In order to develop clean and efficient energy conversion technology, a novel combined cooling, heating and power (CCHP) system using biomass as fuel is proposed in this work. The proposed CCHP system consists of biomass gasification unit, solid oxide fuel cell (SOFC), engine power generation unit and absorption refrigeration unit. Thermodynamic model of the CCHP system is developed for the parametric and exergy analyses to evaluate the performance.
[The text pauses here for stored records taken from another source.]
Q:
[[110 120 152 148]
 [106 138 103 105]]
A: 148

Q: [147 106 128 149]
A: 149

Q: [103 151 147 141]
A: 141

Q: [156  98 153 104]
A: 104

Q: [143 148 154 151]
A: 151

Q: [148 105 152 149]
A: 149

Q: [138 116 101 118]
A: 118

Q: [138 148 156 155]
A: 155
---
[[139 141 126 110 118 110]
 [106 136 136 117 124 146]
 [133 104 109 121 142 146]] => 104

[[107 108 149 147 107]
 [146 150 106 106 151]
 [104 106 150 150 107]] => 106

[[129 120 152 127]
 [150 128 130 113]
 [133 126 127 135]] => 126

[[124 125 150 107 114 127 122]
 [118 127 120  98 115 116 123]
 [126 130 129 120 133 129 120]] => 130

[[136 130 125 101 147 119 121]
 [120 126 131 155 108 137 135]
 [135 130 125 101 147 119 121]] => 130

[[126 141 132 123 121 122 120]
 [127 127 125 137 113 124 111]
 [131 114 123 147 100 125 106]] => 114
---
[118 151 132 117 136 124 129]	151
[152 105 104 151 152 103]	105
[158 153 102 101]	153
[139 105 127 127 130]	105
[120 120 114 140 130 132 105]	120
[113 122 151 114 154 111 112]	122
---
[122 105 138 135 100] --> 138
[104 130 119 103 137 149] --> 103
[124 143 128 132 102 127] --> 132
[135 136 130 107 105] --> 130
[103 152 150 151] --> 152
[146 132 118 102 137] --> 118
[151 123 136 134 107 145 131] --> 107
[106 125 119 128 140] --> 119
---
[106 131 155 121 109 110] 131

[120 104 131 124] 124

[139 122 150 153 138 130] 150

[125 155 117 122 119] 125

[123 116 110 117 102 133] 123

[[158 138 108 104 133]
 [137 131 111 122 136]
 [123 124 111 131 124]] 138

[126 109 125 151 130 132 127] 132
---
[[128 119 118 126 128 122 120 119]
 [124 123 122 126 127 128 122 127]
 [125 140 123 122 117 121 144 123]
 [139 129 134 143 135 130 123 109]
 [144 129 124 138 133 129 124 109]
 [118 125 125 125 136 142 124 153]
 [123 139 131 128 121 123 138 118]
 [120 126 126 126 126 128 125 130]
 [126 117 116 124 125 119 114 111]
 [148 120 104 128 132 132 116 118]
 [141 124 102 121 122 122 124 112]
 [124 126 127 128 121 119 125 112]] => 118

[[120 133 136 151 123 114 142 108]
 [143 137 147 121 136 131 122 122]
 [119 124 121 123 111 116 127 106]
 [121 125 119 155 122 124 134 120]
 [134 129 135 118 128 118 131 137]
 [146 124 123 120 135 138 136 135]] => 136

[[114 115 123 128 125 113 111 117 138 149 153]
 [116 120 127 110 122 151 137 124 132 130  98]
 [118 124 122 115 146 139 119 137 105 109 146]
 [116 120 129 122 109 126 146 150 121 123 138]
 [115 131 114 151 122 128 111 141 134 115 135]
 [115 119 129 123 109 121 142 152 127 121 134]
 [117 120 129 120 108 130 151 146 118 128 137]
 [117 131 115 150 125 123 117 137 136 108 141]
 [114 117 127 125 115 110 118 144 149 138 123]
 [114 121 129 112 117 147 143 123 129 136 106]
 [116 129 122 139 136 101 150 131 119 142 117]] => 123

[[128 133 134 148 124 148 120 130 151 125]
 [128 145 132 127 131 113 106 139 125 135]
 [128 128 132 124 134 126 124 128 121 137]
 [127 128 135 122 125 113 126 127 120 121]
 [128 124 123 131 137 129 138 126 134 139]
 [127 120 121 136 124 127 136 125 137 124]] => 134

[[127 126 130 130 134 127 125 132 128 154]
 [137 125 127 129 126 125 128 128 126 122]
 [129 124 131 124 123 131 128 140 129 117]
 [122 127 133 123 137 126 129 114 130 116]
 [122 130 139 131 129 129 126 131 127 116]
 [123 129 124 131 131 129 126 138 126 107]
 [130 125 131 127 130 132 127 129 130 131]] => 130

[[128 113 129 128 129 133]
 [125 122 131 128 134 129]
 [138 153 131 101 100 126]
 [120 127 126 128 134 132]
 [124 132 126 121 136 124]
 [124 131 132 133 128 121]
 [122 126 137 129 132 137]
 [122 129 132 126 131 133]
 [122 131 129 125 122 130]
 [122 126 140 122 119 126]
 [125 127 133 141 128 123]] => 129

[[137 125 125 144 143 133 113 140 125 115 121]
 [117 130 118 128 127 113 147 108 133 136 122]
 [136 125 127 124 108 112 140 120 129 136 129]
 [133 111 122 131 128 122 141 135 106 128 110]
 [125 122 131 120 128 150 109 149 131 121 115]
 [139 129 129 131 121 119 131 115 149 124 120]
 [141 141 120 131 119 114 109 150 119 120 137]
 [139 146 141 139 138 120 120 117 124 122 128]
 [121 111 147 148 146 127 111 136 129 136 131]] => 125

[[128 107 130 137 123 124 129]
 [128 144 130 137 123 143 129]
 [128 133 130 137 123 113 129]
 [128 131 130 137 123 122 129]
 [128 133 130 137 123 151 129]] => 130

The parametric analysis shows that increasing the steam to biomass ratio or the SOFC fuel utilization factor helps to improve the electrical efficiency, while the increase of air equivalent ratio has a negative effect. The exergy analysis shows that the two units of biomass gasification and engine power generation have the largest exergy destruction ratio, which is 46.9% and 16.8% under the biomass flux of 500 kg·h⁻¹. This is because these two units involve in high-temperature thermochemical reaction process, resulting in relatively large exergy destruction. Besides, the tradeoff between maximum exergy efficiency, CCHP efficiency and minimum total annual cost is conducted by multi-objective optimization. Through optimization, the system could reach the high CCHP efficiency of 75% and net electrical efficiency of 52%, as well as the low total annual cost of 410 k$ simultaneously. This work could provide the basic design idea, and high-efficiency and low-cost operation strategy for the practical application of the proposed novel biomass-fueled CCHP poly-generation system.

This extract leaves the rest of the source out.